Hi the community,
I am fine tuning T5 for a question generation task.
If I use any of the reference models (mt5-smal, T5-small, T5-base) for fine tuning using the Trainer library I get training loss zero and validation loss as nan. If I use any of these models already fine tuned on a task I get a correct training and validation loss.
Any encounter to this problem? any solution or fix?
Hi there,
Are you using fp16 by any chance? That’s a common source of this issue with T5 models.

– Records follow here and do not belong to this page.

Here is a tiny trained network, its code and every weight. The questions are about switching its units off for an input and a class, where a switched-off unit gives its printed mean instead of its output.

import numpy as np


def w(rows, s, z=0):
    codes = np.array(rows[::2]) - 128.0
    scale = np.full(codes.shape[1], s)
    scale[-1] = z or s
    return codes * scale


def f(y):
    return np.maximum(y, 0)


def log_softmax(a):
    a = a - a.max(-1, keepdims=True)
    return a - np.log(np.exp(a).sum(-1, keepdims=True))


def net(x, mask):
    res = np.array(x, float).reshape(1, 8) / 4 @ E
    y = f(res @ A[0][:, :-1].T + A[0][:, -1])
    res = res + np.where(mask, y, B[0][:, -1]) @ B[0][:, :-1]
    return log_softmax(res[-1] @ U[:, :-1].T + U[:, -1])


A, B = {}, {}
E = w([
[249,84,200,225,148],'x0',
[54,172,91,239,131],'x1',
[166,131,40,153,253],'x2',
[75,174,90,152,139],'x3',
[43,26,250,171,160],'x4',
[165,65,91,71,128],'x5',
[107,236,221,242,132],'x6',
[117,175,224,112,101],'x7',
],0.0068)
A[0] = w([
[104,181,106,118,98,157],'n1',
[98,145,127,113,139,50],'n2',
[111,175,189,148,150,191],'n3',
[130,107,93,157,41,164],'n4',
[78,117,127,147,156,175],'n5',
[178,145,142,137,163,175],'n6',
[125,111,165,92,157,54],'n7',
[130,82,73,122,161,114],'n8',
[180,159,125,154,162,73],'n9',
[131,105,149,86,110,108],'n10',
[138,91,174,122,139,247],'n11',
[157,118,147,138,107,163],'n12',
[103,180,98,117,107,155],'n13',
[128,143,250,156,89,216],'n14',
[118,88,76,107,122,10],'n15',
[84,92,130,132,121,181],'n16',
[170,159,140,181,169,147],'n17',
[117,221,117,141,100,251],'n18',
[104,95,78,149,101,193],'n19',
],0.016,0.0027)
B[0] = w([
[70,167,201,56,193,179],'n1',
[126,109,133,115,169,145],'n2',
[70,47,3,155,64,201],'n3',
[106,185,58,77,106,167],'n4',
[116,134,167,239,222,174],'n5',
[142,106,59,94,165,176],'n6',
[110,47,213,143,102,159],'n7',
[183,44,208,81,127,201],'n8',
[142,115,31,149,130,172],'n9',
[156,101,102,166,114,171],'n10',
[73,94,67,87,73,190],'n11',
[122,107,42,3,95,160],'n12',
[30,198,168,82,137,181],'n13',
[34,57,96,38,75,250],'n14',
[136,15,128,123,122,181],'n15',
[151,189,70,137,223,169],'n16',
[113,152,41,173,140,194],'n17',
[89,205,92,9,110,209],'n18',
[122,122,106,30,176,174],'n19',
],0.0058,0.014)
U = w([
[135,110,188,117,120,70],'0',
[110,90,95,159,126,17],'1',
[91,190,131,97,119,214],'2',
[135,10,158,77,67,184],'3',
[138,81,156,209,193,17],'4',
[201,98,61,144,145,252],'5',
[179,131,172,142,114,14],'6',
[191,170,209,193,110,12],'7',
],0.012,0.0037)

Each question gives the input, the list of numbers given to net, and the class t.
The units are the neurons (one row each of A and B). Each row of codes is followed by its name. A weight is (code - 128) times the scale printed after its matrix; where a second scale follows, it is the last column's (A, B and U).
mask holds one flag per neuron, in row order. A switched-off neuron (its flag False) gives its mean, the last column of its row in B, instead of its output. The means were averaged over made-up inputs and are rounded, as every weight is.
A unit's drop is (log p(t) with every unit on - log p(t) with that unit switched off) / (log p(t) with every unit on - log p(t) with every unit switched off).
The circuit of an input: a set's keep is (log p(t) with only the set's units on - log p(t) with every unit switched off) / (log p(t) with every unit on - log p(t) with every unit switched off). Starting from the 12 units with the biggest drops (on a tie, the unit counted first), units are removed one at a time, each time the one whose removal leaves the highest keep (on an exact tie, the one counted first), for as long as the keep stays at least 0.8.
circuit, biggest first: the units of the circuit, biggest drop first
most important unit: the unit with the biggest drop
k most important neurons: the k neurons with the biggest drops, biggest first
drop of u: that unit's drop, to one decimal
input [-2,2,4,-2,6,2,5,-3], class 4: circuit, biggest first : [n5; n18]
input [-2,1,4,3,-6,2,-6,-6], class 3: circuit, biggest first : [n8]
input [2,5,4,-4,8,3,7,-3], class 1: circuit, biggest first : [n3; n17]
input [-3,8,-3,-8,6,-1,-1,-7], class 5: circuit, biggest first : [n16; n14]
input [1,-4,8,-8,4,-7,5,0], class 1: 4 most important neurons : [n17; n8; n14; n3]
input [-4,6,2,-8,8,6,7,0], class 1: circuit, biggest first : [n5; n8; n3]
input [2,7,-5,7,8,-7,-8,1], class 2: 3 most important neurons : [n16; n15; n8]
input [1,1,-1,4,4,-5,-8,-5], class 5: 3 most important neurons : [n14; n16; n7]
input [-3,-3,2,2,3,-1,5,8], class 3: 2 most important neurons : [n14; n3]
input [-7,-5,0,1,7,-7,7,8], class 3: 2 most important neurons : [n14; n3]
input [-2,8,6,8,-2,5,-8,-5], class 3: 2 most important neurons : [n8; n15]
input [-3,8,8,6,6,3,-4,-5], class 4: drop of n5 : 0.2
input [-2,6,6,2,5,6,4,6], class 4: drop of n5 : 0.6
input [1,4,-1,5,7,-6,-4,-7], class 4: most important unit : n5
input [4,-4,5,-2,-2,-5,-4,4], class 5: drop of n14 : 0.3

model_name = "google/mt5-small"
tokenizer = T5Tokenizer.from_pretrained(model_name)
default_model = T5ForConditionalGeneration.from_pretrained(model_name)
training_inputs = tokenizer(text = train_questions.input_text.tolist(), text_target= train_questions.text.tolist(), padding="longest", return_tensors="pt")
eval_inputs = tokenizer(text = eval_questions.input_text.tolist(), text_target= eval_questions.text.tolist(), padding="longest", return_tensors="pt")
train_dataset = Dataset.from_dict(training_inputs)
train_dataset.set_format("torch")
eval_dataset = Dataset.from_dict(eval_inputs)
eval_dataset.set_format("torch")
training_args = TrainingArguments(output_dir="/home/jovyan/work/data/fine-tuned-T5-small",
evaluation_strategy="steps",
gradient_accumulation_steps=1,
gradient_checkpointing=False,
per_device_train_batch_size=16,
per_device_eval_batch_size=16, fp16=True,
optim="adamw_torch",
report_to = "wandb",
log_level = "debug",
label_names= ["labels"],
learning_rate=1e-5,
do_train = True,
do_eval = True,
weight_decay=0.01,
logging_steps = True,
save_strategy="epoch",
resume_from_checkpoint=True,
eval_steps= True,
num_train_epochs=2 )
# finetuned_model.gradient_checkpointing_enable()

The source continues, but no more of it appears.